Attempts by the local authorities to contain the terrorist epidemic have been hampered by the fact that many leaders of Al Qaeda in the Islamic Maghreb (AQIM) who are active in northern Mali have Mauritanian origins. The authorities have been committed to a massive fight against terrorism since 2005 when 17 Mauritanian soldiers lost their lives in attacks on the Lemgheity military base, but the situation has become increasingly difficult to control due to the spread of the internet in the country.

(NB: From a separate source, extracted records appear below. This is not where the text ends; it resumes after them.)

Points on a hilly landscape, in no order, each with its height.
A climber steps from a point to whichever of its 2 nearest points has the largest rise for the distance, and stops where none of them is higher. Distance is the straight distance between rows; heights are no part of it.
<658> h=431: 91,141,111,133,119,133,130,120,44,53,114,89,97,89,126,100,80,117,135,104,138,90
<967> h=683: 81,103,125,124,107,81,96,32,93,106,106,47,96,76,66,88,114,106,153,85,105,99
<590> h=654: 106,98,101,76,141,89,121,96,71,152,77,107,93,107,96,112,102,105,105,102,72,56
<739> h=133: 125,77,91,39,93,113,81,108,70,103,92,145,127,100,87,109,109,97,65,91,90,108
<129> h=184: 104,145,123,118,136,122,80,124,118,118,75,110,124,98,76,123,104,147,103,75,112,112
<1028> h=21: 115,120,96,112,123,103,93,145,68,147,88,142,123,140,89,127,104,106,63,115,78,98
<1088> h=539: 80,69,76,111,129,114,102,104,95,63,99,144,117,122,89,119,107,24,142,77,125,72
<540> h=452: 48,94,69,122,90,125,108,106,92,90,166,82,124,56,130,109,86,108,101,87,142,82
<373> h=621: 126,121,121,72,109,90,95,122,168,149,132,88,66,117,123,79,103,94,91,83,70,136
<764> h=510: 86,99,100,65,61,115,81,82,72,49,95,93,22,100,71,80,78,106,107,99,100,106
<20> h=650: 104,114,110,114,89,109,113,132,146,117,131,107,99,116,104,123,97,88,87,134,82,127
<558> h=524: 113,86,132,74,80,75,102,99,128,112,125,106,103,93,90,101,93,115,64,90,83,123
<470> h=665: 126,54,101,126,126,78,92,101,108,86,66,91,100,125,157,81,106,94,147,142,101,90
<324> h=505: 76,87,67,86,133,135,114,86,74,79,99,97,106,110,81,116,94,59,144,77,109,75
<560> h=565: 99,131,98,127,115,155,118,131,97,77,75,87,81,121,79,115,61,120,86,123,117,87
<851> h=529: 72,108,100,120,105,79,86,84,120,128,133,92,132,68,120,112,123,109,96,99,51,69
<880> h=488: 70,66,81,88,113,84,134,71,65,98,93,94,82,102,101,98,103,76,164,85,125,86
<180> h=660: 71,121,130,99,87,99,101,59,130,121,128,49,73,64,67,105,89,94,131,79,102,111
<805> h=259: 97,120,116,88,110,117,122,93,88,63,104,94,115,86,73,124,83,83,126,122,88,137
<862> h=46: 67,104,107,120,116,120,88,111,50,101,101,133,84,118,77,137,99,82,113,113,77,108
<633> h=261: 118,94,101,66,99,106,90,95,118,157,103,91,109,95,96,108,98,104,125,94,112,140
<257> h=472: 114,62,82,74,108,53,115,72,49,98,41,103,76,115,83,88,110,71,121,100,82,55
<442> h=573: 111,120,136,57,84,80,98,142,157,119,139,110,75,100,86,90,92,101,65,81,74,154
<1098> h=410: 125,89,145,79,138,82,95,89,71,104,77,101,87,85,40,102,112,104,77,79,68,93
<1107> h=106: 99,109,115,137,150,84,100,124,96,74,90,128,149,111,144,127,112,94,84,108,105,115
<502> h=433: 66,102,57,127,94,99,113,79,63,126,168,86,160,61,117,117,112,93,108,87,126,61
<389> h=165: 92,113,103,124,154,116,62,113,106,122,108,109,119,102,128,130,99,125,120,94,98,110
<13> h=690: 126,83,117,78,44,125,120,85,116,106,96,52,49,102,88,86,50,94,96,120,99,112
<1120> h=454: 127,47,87,45,72,128,93,90,95,90,112,121,106,115,117,76,110,74,121,91,142,124
<12> h=592: 93,70,101,73,80,93,75,71,159,168,118,100,38,111,85,98,94,74,91,81,101,128
<106> h=613: 101,127,71,76,77,74,105,103,132,70,104,73,72,82,150,91,96,89,94,133,61,75
<796> h=139: 103,116,97,117,140,95,55,115,108,112,78,157,140,119,144,122,119,113,81,91,83,111
<719> h=279: 103,112,91,93,112,109,100,87,118,103,80,72,103,90,93,109,94,86,137,105,105,109
<668> h=57: 73,120,94,143,118,74,88,130,60,99,104,132,95,138,116,125,109,75,116,122,101,116
<276> h=675: 146,114,103,99,94,74,80,116,175,174,112,77,95,137,95,74,133,70,86,84,75,152
<861> h=401: 100,56,88,112,139,91,96,78,104,110,56,130,132,116,106,92,120,108,85,67,116,79
<951> h=724: 114,122,101,119,68,114,81,118,179,151,117,52,99,119,95,73,121,54,108,89,50,142
<403> h=489: 106,131,117,144,123,84,83,99,93,96,69,142,120,119,103,93,125,150,61,93,69,68
<948> h=507: 67,56,83,61,96,95,109,76,52,85,108,99,57,98,131,76,90,75,143,110,105,52
<836> h=34: 89,140,84,117,104,109,74,123,62,124,111,143,111,125,89,126,115,99,92,97,44,92
<480> h=612: 118,65,134,119,104,92,126,105,85,111,84,94,86,125,107,89,97,123,104,154,105,95
<571> h=547: 104,142,84,144,120,104,91,145,110,91,72,107,96,125,116,103,107,128,53,112,84,55
<183> h=584: 88,69,82,143,113,69,112,85,87,76,93,128,132,116,110,102,117,63,137,95,126,94
<1128> h=694: 132,113,112,89,59,121,88,122,140,131,117,41,99,113,82,69,129,69,135,105,25,107
<621> h=622: 84,145,98,133,121,95,141,131,120,75,89,85,98,94,127,92,86,136,47,119,107,82
<46> h=532: 114,32,97,93,136,89,84,107,68,81,87,138,131,102,141,116,106,69,125,83,94,102
<754> h=483: 85,81,101,96,105,132,123,74,66,72,92,92,35,108,68,79,81,122,106,88,132,84
<624> h=100: 131,106,95,81,57,111,74,158,76,149,107,137,145,121,90,97,118,125,87,114,55,124
<549> h=638: 138,49,119,88,116,100,98,87,81,122,80,81,86,117,144,89,96,119,139,130,105,107
<464> h=380: 116,103,96,65,112,101,92,97,79,82,92,124,104,107,108,79,103,124,110,75,141,133
<97> h=695: 83,149,101,153,83,97,122,153,132,61,94,67,131,80,101,84,83,133,73,114,123,97
<879> h=115: 110,83,80,76,68,106,111,117,58,135,116,137,152,111,94,107,109,113,62,114,99,126
<630> h=486: 120,50,91,56,102,104,66,96,90,70,90,143,58,122,112,86,107,77,98,104,122,132
<28> h=237: 115,118,122,74,91,89,126,111,109,37,111,103,94,93,110,107,73,92,98,141,88,115
<461> h=444: 103,99,122,111,146,86,74,88,92,95,54,134,106,105,79,114,110,113,76,85,86,92
<111> h=239: 112,117,105,61,83,96,100,88,106,109,73,100,124,80,26,102,101,111,47,45,125,115
<487> h=629: 101,103,136,91,114,96,83,67,150,146,114,71,64,93,62,112,92,72,103,83,90,122
<1133> h=628: 112,54,69,118,87,72,98,71,101,83,71,97,129,134,139,74,119,72,116,121,116,80
<1137> h=756: 84,127,116,136,57,104,99,132,143,83,129,72,117,70,84,95,74,131,87,117,130,135
<413> h=526: 67,79,71,82,109,97,88,97,73,88,83,110,53,93,145,82,88,113,102,109,84,50
<975> h=77: 92,132,99,176,134,75,89,137,69,66,79,140,127,150,129,114,106,101,88,128,119,121
<1079> h=421: 144,70,105,70,112,111,125,99,68,100,105,144,120,124,100,91,108,82,120,94,160,133
<127> h=727: 76,110,84,143,110,76,91,60,56,104,113,70,136,71,106,101,127,111,149,109,84,66
<985> h=765: 99,137,53,136,116,90,121,86,30,77,94,80,142,76,116,110,129,105,116,104,91,46
<435> h=686: 105,126,82,79,125,98,100,92,30,142,74,102,115,97,117,98,124,120,128,94,61,69
<938> h=476: 53,87,105,93,76,91,114,94,90,103,158,105,104,57,127,111,100,147,81,71,130,98
<924> h=407: 71,88,69,123,78,99,146,70,85,94,147,82,158,78,76,102,109,91,79,92,152,85
<90> h=604: 66,99,116,112,91,105,98,107,165,104,146,102,64,102,115,103,93,120,95,100,95,113
<787> h=703: 89,100,101,121,45,110,103,144,139,89,141,105,127,97,108,110,85,106,63,140,112,130
<83> h=583: 102,66,101,145,76,72,146,126,80,116,108,104,71,147,90,104,94,83,91,166,116,95
<332> h=312: 106,121,68,101,114,107,120,87,109,103,79,102,160,97,104,83,106,98,99,76,129,84
<318> h=274: 92,121,74,75,93,109,95,80,121,117,70,98,152,80,75,99,110,109,90,34,139,111
<570> h=548: 77,54,108,109,84,65,91,47,143,130,107,102,68,120,96,96,102,69,81,92,126,118
<253> h=561: 69,108,61,63,110,87,83,97,113,83,104,134,73,97,167,101,96,78,102,107,84,86
<412> h=456: 94,88,111,114,126,143,147,103,51,52,104,91,75,98,105,86,75,125,120,88,162,73
<700> h=495: 86,120,98,159,104,157,127,127,131,48,104,82,107,103,117,100,74,122,105,91,171,97
<428> h=554: 71,104,115,103,121,79,101,63,137,96,117,77,107,42,141,95,102,120,105,88,71,58
<1110> h=181: 128,103,113,50,83,81,56,96,116,108,83,126,58,93,74,100,114,88,48,56,96,116
<806> h=480: 156,80,132,80,80,75,102,82,127,112,97,78,68,105,77,84,96,84,64,96,72,109
<729> h=154: 122,85,91,35,112,105,51,105,97,73,75,137,87,79,96,92,121,92,57,67,85,95
<483> h=347: 101,92,88,132,96,125,123,107,92,81,95,93,132,103,131,89,101,107,90,113,127,79
<426> h=242: 149,112,127,53,118,63,95,84,104,139,92,95,84,86,85,106,117,97,116,104,103,153
<458> h=655: 115,113,94,93,56,125,99,97,137,105,91,73,55,119,53,107,81,72,79,107,77,108
<636> h=651: 102,124,82,79,70,78,61,87,123,88,96,81,82,106,114,80,106,89,136,109,56,92
<296> h=603: 114,81,96,112,72,70,141,87,118,102,90,98,80,139,86,87,91,76,65,150,125,127
<530> h=722: 98,107,64,97,110,108,98,85,53,87,74,108,136,85,100,92,119,97,122,99,68,44
<887> h=523: 91,84,68,87,110,105,60,114,100,67,88,143,65,124,146,101,99,95,123,129,101,112
<840> h=377: 83,64,93,137,90,112,148,97,103,92,127,84,123,86,92,117,94,118,55,114,143,82
<353> h=209: 124,120,140,100,115,120,89,106,123,107,73,105,132,75,51,102,106,147,66,46,117,123
<258> h=91: 134,84,106,113,46,125,86,154,85,122,116,107,144,105,105,103,93,130,103,139,96,134
<295> h=497: 108,62,74,75,117,73,89,103,67,91,58,139,97,108,125,112,114,65,115,92,71,65
<7> h=211: 116,103,99,49,100,77,80,77,69,128,85,119,88,83,56,99,120,114,68,55,120,123
<384> h=440: 153,79,120,58,117,93,105,69,103,110,62,86,88,73,51,101,103,65,86,90,74,105
<1083> h=568: 63,123,138,103,56,79,77,125,158,91,141,88,66,91,75,80,87,115,100,81,92,131
<36> h=705: 78,107,82,118,95,91,73,39,102,92,87,43,103,55,95,92,114,94,148,102,85,67
<441> h=625: 100,117,121,83,107,108,132,81,95,144,82,67,74,88,76,104,76,120,101,89,84,60
<1030> h=531: 79,107,121,160,125,165,128,136,89,73,111,90,86,113,97,114,73,141,86,121,148,112
<604> h=579: 91,110,105,77,87,93,114,93,125,73,123,63,115,45,145,98,95,101,101,120,47,67
<532> h=676: 112,125,91,89,33,112,70,122,131,93,123,71,77,102,90,84,97,75,131,120,34,103
<688> h=451: 82,151,102,129,113,127,122,111,96,31,105,97,115,88,86,100,86,111,128,83,152,103
<703> h=538: 69,107,112,91,56,104,83,106,113,61,119,89,71,77,62,91,80,103,105,78,101,111
<659> h=599: 106,123,97,95,111,142,123,122,67,124,75,83,87,91,80,114,76,146,91,103,104,81
<873> h=501: 72,99,129,110,83,76,87,82,99,103,174,115,127,68,137,106,103,129,76,96,85,88
<1073> h=652: 115,81,105,109,70,108,128,73,117,79,73,69,59,123,75,97,56,52,87,151,120,120

For each start below, name the point where the climber stops.
<658>: <1137>
<483>: <951>
<426>: <951>
<1030>: <985>

Call two points neighbours if one is among the 2 nearest of the other. Go from one point of each pair to the other, from neighbour to neighbour, staying as high as possible. Name the lowest point that can't be avoided.
<719> / <1137>: <426>
<253> / <13>: <880>
<985> / <1137>: <658>
<13> / <470>: <83>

New recruits are being approached not only directly but also over the internet. In the internet cafes that proliferate in the capital, Nouakchott, access to extremist Salafi material is just a click away. Websites linked to the murky networks of Al Qaeda are accessible not only in Nouakchott and other cities but also in almost the entire country. Furthermore, the sum that is being offered in exchange for joining a terrorist organization – around €1,000 – often plays a crucial role in the recruiting process, especially if the family of the young person in question is in need of money to pay off debts.

According to anonymous local sources, at least 200 young Mauritanians have been recruited since 2013. In October 2014, the local authorities broke up a group that was enrolling men for Daesh (otherwise known as IS).

On 31 April 2015, the countries of the Arab Maghreb Union met in Nouakchott and decided to beef up their internet surveillance, in particular monitoring of the social networks. This operation had no effect on the jihadists, however, and Mauritania’s civil and military authorities have proven unable to counter the recruitment of young people to the ranks of Al Qaeda and affiliated groups that continue to demonstrate their ingenuity in successfully moving forward their mission.